Prostate cancer (PCa) patients may develop local recurrences and metastatic spread after primary treatment. A general indicator of possible relapse is an increasing concentration of prostate-specific antigen (PSA) in the blood. PSA is generally regarded as a good biomarker for disease progression in primary PCa, and it is a well-studied surrogate of tumor burden [
1‐
4]. However, at an early PCa recurrence or microscopic metastatic spread, PSA alone can seldom be used for staging and is generally associated with relatively low levels of serum PSA concentrations (< 0.2 ng/ml). If the PCa recurrence is diagnosed at an early stage, the patient can still be treated with curative intentions. A recent study showed that patients with biochemical PCa recurrence and treated with salvage radiation therapy (SRT) have a long term disease-free rate which rapidly declines with increasing levels of PSA at treatment start [
5]. Further, another study showed that about half of the PCa patients treated with SRT are likely to suffer again a biochemical failure [
6]. These adverse therapeutics results may correspond to patients with disseminated disease, which should have been treated with systemic therapy instead of—or in combination with—SRT, which is more successful for focal recurrences. These patients may even become more symptomatic after SRT. Hence, the proper imaging diagnostic tool to discriminate patients with local recurrence from advanced metastatic PCa is essential to select the most adequate treatment strategy based on the spread and anatomical location of the disease. However, to date, there is no gold standard diagnostic imaging technique for this patient group. At low PSA levels, conventional imaging diagnostic techniques, like ultrasound, magnetic resonance, and computed tomography, have shown limitations at discriminating patients with local recurrence from those with disseminated disease [
7]. Deep biopsies are, on the other hand, difficult to correlate with imaging, have difficult histological interpretation and need skills to be successfully accomplished [
8,
9]. Recently, positron emission tomography/computer tomography (PET/CT) imaging of the Gallium-68-labeled prostate-specific membrane antigen (Ga68-PSMA) has emerged as a potential gold standard to monitor PCa recurrence/metastatic spread even at low PSA levels [
10,
11]. The literature on the topic revealed that, from all image modalities, Ga68-PSMA-PET/CT is to date the most accurate test for patient follow-up and staging.
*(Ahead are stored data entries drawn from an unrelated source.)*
Each row was made from one walk, in order. Every step used is in the known rows, and no mark comes twice. Write each row's walk.
Known rows:
dile pizo degu: [-1.87 -1.22 -0.10  2.43  0.87 -2.37 -1.02 -1.31 -1.23 -1.15 -2.28  1.69
  0.08 -4.20  6.38 -0.08 -1.34  2.26 -2.07  0.32 -1.11 -0.13 -0.26  0.68]
degu babopum rokef: [-1.26  2.04  1.05 -0.88 -2.04  0.37 -4.54 -0.45  1.44  1.52  2.51 -3.12
  1.98  0.70  0.01  2.11  1.95 -3.40  2.57 -1.29 -0.88 -0.50 -0.47 -1.65]
doru pizo degu somum dile: [ 0.56  0.27 -0.43 -0.65  3.35 -1.55  2.03  1.23 -3.58 -2.51  2.34  0.78
  0.83 -1.84  2.59 -1.98 -0.79  0.78  1.00  3.46  1.67 -1.17 -2.24  0.52]
babopum rokef: [-3.47  1.29  1.53 -0.42 -1.90  0.34 -5.89 -1.56  2.23 -0.71 -1.33 -2.65
  2.06 -0.19 -0.05 -0.20  2.32 -0.21 -0.85  0.00  0.61 -0.87 -0.85 -0.78]
fofope somum degu babopum rokef: [ 0.15 -1.30  1.05  1.61  0.17 -1.00 -3.14  1.11  3.71  1.21  2.65 -3.81
  2.38  3.35 -2.02  4.12  0.34 -4.20  1.75 -2.95  1.03 -0.85  1.52  3.10]
somum doru: [-3.54  2.23 -0.25 -0.16 -1.73  3.25 -0.16 -1.75  1.05  0.55 -2.84  0.34
 -0.41  2.68  1.01 -0.93  0.83  0.73 -1.68  1.25  0.09  0.33 -0.05 -2.24]
somum doru pizo: [-2.31  2.08 -0.40 -2.56 -2.73  4.39  0.46 -1.39 -0.82 -0.27 -2.20  1.42
  0.82  0.52 -2.04 -1.49  0.34  1.20 -2.17  3.62 -0.28  1.03  0.21 -0.41]
nubu degu somum: [-0.59 -0.41  0.52  2.70  1.68  1.33  1.53 -0.24  2.16  1.31  1.64 -0.94
  1.06  2.68 -4.84 -2.74  0.47 -0.68  2.87  1.42 -1.50 -2.15 -2.39  0.70]
somum dile: [-3.95  2.32  0.11  0.03  2.58 -1.25 -1.30 -1.55  0.00 -1.21 -1.96  0.48
  0.53  2.19  1.19 -1.25  0.36  1.68 -1.17  0.79  3.31 -1.01 -3.39 -1.36]
somum degu pizo doru kape: [ 3.90 -2.31  0.04  2.15  0.31 -0.91  3.91 -0.30 -0.41 -0.51 -4.16 -1.13
  0.12  6.27 -2.03  3.74 -0.03  1.07 -1.39  0.34 -1.89  4.64 -3.87  0.15]
babopum rokef pizo: [-1.30  1.98  1.58 -0.58 -2.68 -0.28 -5.08 -0.31  1.94  0.16 -0.97 -0.51
  0.66 -2.47 -0.66 -0.65  1.69 -1.24 -1.27 -1.88  0.90 -1.22  3.19 -1.41]
pizo degu somum doru kape: [ 1.97 -2.39 -1.36  4.02 -1.32  0.88  3.70 -0.09 -1.40 -0.08  1.59 -2.17
  0.16  1.03  6.44  1.70  1.35 -1.25  1.99 -0.50 -2.08  2.81  0.69 -3.38]
nubu degu pizo doru kape: [ 4.56 -0.94 -0.40  2.06  0.40  2.81  3.74 -0.41 -0.67  1.36 -3.05 -2.07
  0.54  4.40 -6.13 -0.37  1.41  0.32 -1.03 -0.35 -2.59  1.54 -4.82 -0.29]
nubu degu babopum rokef: [-1.68  2.27  0.73  0.77 -0.86  2.58 -4.19 -0.69  0.89  2.55  2.82 -3.94
  2.53  2.37 -4.35  0.83  1.45 -4.05  2.97 -1.68 -1.55 -1.94 -0.73 -1.24]
fofope somum dile: [-1.69 -0.64  0.35  0.42  3.63 -1.86 -0.81  0.05  2.71 -0.65 -1.69  0.11
  1.26  1.26  0.02 -1.89  0.52  1.12 -2.02 -0.49  4.82 -2.42 -2.50  2.56]
fofope somum degu babopum: [ 0.74 -1.95  0.01  3.36  1.75 -2.10  0.80  1.34  4.06  2.11  0.78 -0.52
  1.59  3.95 -1.16  3.77 -1.51 -4.08  2.43 -1.44 -0.09  0.50 -0.06  3.41]
dile pizo doru: [-0.38 -0.75 -0.32 -2.39  0.16  0.62  1.75 -1.04  0.18 -1.02 -1.29  1.17
 -1.36 -3.51 -0.48 -1.00 -0.71  3.11 -1.31  1.00 -1.04  0.30  0.17  1.07]
somum doru pizo degu: [-1.86  1.79 -0.71 -0.02 -1.39  3.88  0.52 -0.87 -2.76 -0.84 -2.99  1.33
  0.53 -1.28  2.70 -0.63 -0.64 -0.08 -2.19  3.36 -0.96  1.54 -0.13 -1.08]
degu babopum rokef pizo: [ 0.42  2.69  1.04 -1.10 -2.64  0.14 -4.00  1.07  1.55  2.42  2.64 -1.08
  0.39 -1.17 -0.35  1.68  0.97 -4.62  2.25 -2.76 -0.54 -0.85  3.57 -2.07]
pizo degu babopum: [-0.66  1.34 -1.03  3.63  0.77 -0.23 -0.46  0.03 -0.31  2.31  0.36 -0.61
  0.67 -0.54  5.61  3.01 -0.70 -4.54  3.05 -0.41 -1.99  1.42 -1.87 -1.43]
dile pizo rokef: [-2.36 -0.70  0.90 -3.03 -0.97 -1.15 -4.15 -1.50 -0.50 -0.71 -0.80  3.97
 -1.71 -4.88 -1.76 -0.79 -0.89  3.60 -3.25 -0.08  0.31  1.65  0.59  0.98]
somum doru kape: [-0.81  0.26  0.12  2.43 -2.85  2.45  0.54 -1.95  0.23  0.16 -1.85 -1.39
  0.71  3.10  2.08  1.17  1.79  0.05 -1.01 -0.63 -0.74  3.46 -0.39 -3.50]
fofope somum degu pizo: [ 1.65 -2.97  0.94  2.86  1.71 -2.54  0.12  0.46  3.86  0.67 -4.29  1.40
  1.13  5.80 -2.37  0.95 -1.03  1.53 -3.04  0.35  1.38 -0.84 -3.09  4.85]
rokef pizo: [-0.65  1.78  0.69  1.27 -0.98 -0.89 -1.09  0.01  2.00  1.23 -3.16  1.83
 -0.49 -1.52  0.11 -1.10  0.12 -1.13 -0.61 -0.59  0.04 -0.35  1.35 -1.26]

Write each row's walk:
[-0.38 -1.98 -1.44 -0.06 -1.07 -0.03  3.21 -0.23 -1.97 -1.10  2.64  1.59
 -1.82 -2.87  6.15 -0.87 -1.13  3.13  0.02  1.19 -1.43 -0.63  2.97 -0.51]  dile pizo degu somum doru
[-1.57  0.41  0.27 -0.42  2.78 -1.85  1.71  0.28  0.73 -0.55  2.34 -0.40
 -0.04  1.97  0.72 -1.81  0.71  1.71  1.86  1.49  2.66 -1.89 -2.71 -0.70]  degu somum dile
[-1.35  1.21 -0.14 -1.55  1.06 -3.47 -3.70 -0.40 -4.65 -1.89  4.38 -1.70
  0.39 -2.45  6.87  1.84 -0.76  0.63  1.03 -2.46  1.81 -1.12  1.36 -1.20]  somum dile pizo degu babopum rokef
[-1.43  0.77 -1.08  0.84 -0.51  4.41  2.99 -0.52  1.15  1.65  1.79 -0.55
 -0.31  4.39 -4.21 -2.61  0.43  0.18  1.52  1.66 -1.27 -1.89  0.02 -0.65]  nubu degu somum doru
[ 1.53  1.93 -0.80  3.04 -0.43 -1.05  0.41  1.86 -1.13  2.84 -0.20  1.24
 -0.73 -2.32  5.38  2.10 -1.52 -5.85  2.93 -2.57 -2.13  0.65  2.36 -1.76]  rokef pizo degu babopum
[ 3.18 -3.14  0.00 -0.05  1.77 -0.41  3.47  1.03  3.26  0.27 -4.19  0.58
 -0.21  4.47 -4.66  0.72 -0.90  1.27 -2.74  0.35  0.86 -0.09 -2.29  5.40]  fofope somum degu pizo doru
[ 0.81 -2.63 -0.72 -3.44  2.69 -1.88  3.00  0.53  0.05 -2.44 -0.38  0.62
 -1.27 -3.01 -1.52 -3.06 -0.76  4.31 -3.35 -0.61  3.81 -2.86  0.62  4.42]  fofope somum dile pizo doru
[ 4.12 -3.39 -0.92 -2.30  1.83 -2.21  5.85  0.39 -2.93 -3.19  4.53 -1.48
 -1.37 -1.57  0.48 -0.74  0.26  3.84  1.73 -0.98  0.81  1.08  0.11 -0.11]  degu somum dile pizo doru kape
[ 2.25  2.43 -0.04 -4.03 -3.20  2.71 -0.47  1.74  0.73  1.83  2.29 -1.79
 -1.12 -2.82 -2.46  1.49  1.02 -4.74  3.08 -3.04 -1.06 -0.10  4.31 -1.73]  degu babopum rokef pizo doru
[ 2.45 -2.80 -0.35  0.09 -1.16 -0.36  2.93 -1.38 -1.01 -1.38 -0.31 -0.92
 -0.69 -3.16  0.76  0.83  0.23  2.45 -0.59 -0.98 -2.05  3.29  0.27 -0.08]  dile pizo doru kape
[ 0.36  0.17 -0.54 -3.31 -2.71  4.35  3.45  0.24  0.14 -0.01  1.96  1.36
 -0.19  0.08 -2.66 -2.53  0.30  0.74  0.99  4.34 -0.86 -0.15  0.76 -0.18]  degu somum doru pizo
[-1.62  1.19  0.74 -4.16 -1.59  1.92 -4.23 -0.74 -0.55  0.00 -2.09  3.65
 -0.06 -3.48 -5.88 -1.13 -0.17  0.03 -2.31  2.47 -0.07  2.52 -1.49  0.72]  doru pizo rokef
[ 0.77 -3.17 -0.77  1.74  1.31 -3.45  1.56  0.32 -0.79 -0.66  2.14  1.17
 -0.94 -4.41  6.31 -0.91 -1.16  2.13  1.18  1.00 -1.43 -0.48  0.77  1.14]  dile pizo degu somum
[-0.82  1.00 -0.02  1.73  0.35  0.34 -1.15 -0.34 -1.65 -0.54 -3.14  1.04
  1.76 -3.39  2.14 -0.42 -0.71 -1.36 -1.14  3.49 -0.91  1.16 -2.32  0.25]  doru pizo degu
[ 0.28  1.76  0.91 -3.24 -2.50  2.11 -1.58  0.67  1.24 -0.19 -1.06 -1.31
 -0.74 -3.21 -2.66 -0.92  1.72 -1.65 -0.97 -1.68  0.07 -0.92  3.65 -0.92]  babopum rokef pizo doru
[ 0.70  1.00 -0.56 -0.99 -3.11  1.78 -0.53  1.54 -0.88 -0.26  2.79 -0.88
 -1.63 -2.45  4.58 -0.87  1.26 -1.58  0.54 -1.85 -0.15 -1.50  6.63 -2.74]  babopum rokef pizo degu somum doru
[ 0.41  3.14  0.35  0.77 -1.62  1.60 -3.54  0.77  0.78  3.03  2.15 -2.13
  1.05  0.81 -5.09  0.51  0.21 -5.04  2.90 -3.36 -1.37 -2.25  2.77 -1.50]  nubu degu babopum rokef pizo
[ 0.47 -1.13 -1.46  0.08 -0.65  3.33  1.14  0.73 -0.25 -0.38 -2.63  0.92
  1.56 -2.59  2.05 -1.69 -0.78 -1.01 -3.45  1.68  0.40 -0.34  1.34  2.22]  fofope somum doru pizo degu
[-0.92 -1.11 -0.18 -0.18  4.04 -2.19  2.24 -0.46 -2.05 -1.43  3.38  0.72
 -0.49  1.17 -3.15 -3.93 -1.19  4.19  0.71  1.03  1.96 -4.08 -0.66  1.51]  nubu degu somum dile pizo
[-1.16  1.65  0.08  1.32 -1.15  0.18 -4.42 -0.06 -1.04  1.35  2.04 -3.14
  1.75 -1.41  5.38  2.97  0.58 -4.21  2.63 -1.98 -1.48  0.30 -0.33 -1.99]  pizo degu babopum rokef
[-0.88 -1.37  0.13 -1.81  2.75 -3.95  1.79 -0.31 -1.38 -1.98  3.91  1.49
 -0.99 -0.57  1.48 -2.88 -0.36  5.09  0.76  0.66  2.78 -2.24 -0.34  1.14]  degu somum dile pizo
[-0.25  0.85  0.59  2.03  0.91  1.61 -0.59 -1.13  0.83  2.11 -3.93  0.84
  1.17  5.22 -4.70 -2.21  0.18  1.81 -2.16  1.66 -0.65 -1.97 -5.65  0.99]  nubu degu pizo
[-0.32  2.28  0.91  1.00 -1.51 -1.70 -3.29  1.30  0.76  1.48  2.06 -1.48
  0.51  2.20 -1.13  4.74 -0.76 -4.51  2.85 -3.49 -0.61  0.53  4.47 -1.59]  somum degu babopum rokef pizo
[ 1.90 -0.40 -0.36  3.09  0.36 -1.91  2.02  1.85  0.70  1.21  0.79  1.39
 -0.89 -3.63  4.49 -0.76 -0.38 -2.16  1.71 -0.45 -1.32 -0.74  2.51 -1.08]  rokef pizo degu somum
[-0.40 -1.14  0.57 -5.89  1.64 -3.39 -1.21  0.15 -2.01 -2.25  4.08  3.76
 -3.22 -3.08 -1.33 -2.41 -0.91  5.37 -0.76 -0.15  3.28 -0.19  0.60  0.89]  degu somum dile pizo rokef
[ 0.98 -1.40 -0.60 -4.36  2.35 -1.65  5.15  0.74 -2.12 -2.61  3.72  1.07
 -2.61 -2.10 -0.53 -3.14 -0.49  4.95  0.82  1.25  1.86 -1.60  0.66  1.47]  degu somum dile pizo doru
[-2.37  1.68  1.12  1.67 -0.53 -0.98 -3.91 -0.38  0.93  0.61  1.98 -2.77
  1.52  4.55 -0.63  4.83 -0.20 -3.42  3.37 -1.44 -0.49  1.21  0.37 -0.66]  somum degu babopum rokef
[ 0.79 -0.19 -0.03 -0.21  1.29  0.15  2.94 -0.16  0.38 -0.13 -4.12  1.02
 -0.94  5.77 -3.37  1.43 -1.41  2.16 -1.69  1.95 -0.55  1.77 -3.31  1.44]  somum degu pizo doru
[ 1.48 -1.53 -1.18  3.39 -1.10  3.83  4.01 -0.73  0.26  1.15  2.39 -2.61
  0.82  4.83 -3.13 -0.98  1.62 -1.11  2.20 -0.34 -2.11  1.06 -0.61 -2.38]  nubu degu somum doru kape
[ 1.69  1.91  0.37 -1.18 -1.32  0.67  0.31  2.34 -0.12  0.60  1.84 -1.74
 -1.28  1.19 -3.32  3.82 -0.64 -4.91  3.02 -3.14 -1.38  1.26  5.26 -0.85]  somum degu babopum rokef pizo doru
[-0.72 -0.28  1.06  2.72  1.23 -2.13 -0.25 -0.47  1.22 -0.01 -4.53  1.67
  0.41  6.65 -1.10  1.82 -0.96  1.97 -2.07  2.00 -0.05  1.11 -3.64  1.25]  somum degu pizo
[-1.37  1.71  0.97  1.84 -1.30 -0.97 -4.92  0.29 -0.47 -0.14 -1.63 -0.67
  0.38 -4.32  4.43  0.38  0.95 -2.34 -1.55 -2.27  0.40 -0.90  3.28 -1.84]  babopum rokef pizo degu
[ 0.27  0.30 -0.27 -6.80 -3.41  4.65  0.07  0.37 -0.77  0.05  2.42  3.56
 -2.43 -1.72 -5.56 -2.12  0.22  1.32 -1.01  2.50 -0.08  1.79  1.93 -0.17]  degu somum doru pizo rokef
[-0.48  1.11 -0.31  3.54  0.19 -1.31 -0.92  0.53 -0.20  0.47 -3.86  1.47
 -0.32 -3.35  4.94 -0.24 -0.82 -2.33 -0.86 -1.26 -0.97  0.23  1.39 -1.27]  rokef pizo degu
[-0.22  0.22  1.07 -3.20 -1.47  0.58 -4.00 -0.88  0.95  1.01 -3.44  3.73
 -1.37  0.48 -3.62 -0.47  0.60  2.59 -3.81  1.01  0.53  1.69 -3.97 -0.14]  degu pizo rokef
[ 1.32 -0.97 -0.16  0.76  0.58 -0.33  1.71  0.93 -1.10 -0.32  1.15  0.99
  1.04 -3.33  2.05 -1.36  0.24 -1.08  1.85  3.69 -1.92  0.03 -1.43  1.16]  doru pizo degu somum
[-1.35  0.65 -0.57 -3.75  2.32 -1.03  2.41 -0.58 -2.99 -2.70 -0.45  1.44
 -1.65 -1.87  0.11 -1.98 -0.74  5.00 -2.32  0.73  2.51 -0.77  0.06  0.62]  somum dile pizo doru
[-2.60  0.25 -0.17  1.38  3.37 -4.15 -0.66 -0.88 -4.11 -2.74 -1.05  1.19
  0.08 -2.36  7.04 -0.89 -2.16  3.78 -2.74  0.48  2.58 -1.12 -1.04 -0.19]  somum dile pizo degu
[ 6.14 -5.33 -0.50  2.47  1.26 -1.13  4.61  1.33  2.10 -0.32 -3.30 -1.68
  0.96  5.07 -3.28  2.80 -0.41  0.28 -2.00 -1.16 -0.41  2.68 -2.80  3.94]  fofope somum degu pizo doru kape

Ga68-PSMA-PET/CT outperforms also the detection rates of other PET tracers commonly used for PCa-like C11-Acetate and C11-Choline, even at low PSA [
12]. Ga68-PSMA-PET/CT images have recently been used to deliver SRT with dose escalation to focal and solitary Ga68-PSMA uptakes in the prostate bed and pelvic nodes [
13]. In such approach, good knowledge on the accuracy of Ga68-PSMA-PET to establish micro-metastatic involvement is therefore essential for patient selection. Still, there is no clear consensus on the limitations of this technique [
14]. This may be due to the lack of a gold standard to which it can be compared against at low PSA and a lack of studies on the limitations of the Ga68-PSMA-PET/CT-imaging technique at microscopic stage. Modern PET cameras have high sensitivity, but at very low cellular concentration levels, the limiting physical factors inherent to the PET technique [
15‐
17] as well as the specific biological and pharmacological properties of the Ga68-PSMA tracer hamper tumor imaging performance. Phantom experiments characterizing PET tracer detectability are generally useful only to characterize one or a few of these factors at a time. Put together, phantom-derived PET scanner performance, in terms of minimum detectable activity for Ga68-PSMA tracer, may not reflect the true in vivo realization. The aim of this study was to determine the fundamental limits of Ga68-PSMA-PET/CT in localizing small prostate cancer cell deposits, by taking into consideration the summative effects of the physical, biological, and pharmacological factors in a single set of experiments. Additionally, the quantitative properties of PCa imaging with Ga68-PSMA-PET/CT were also investigated.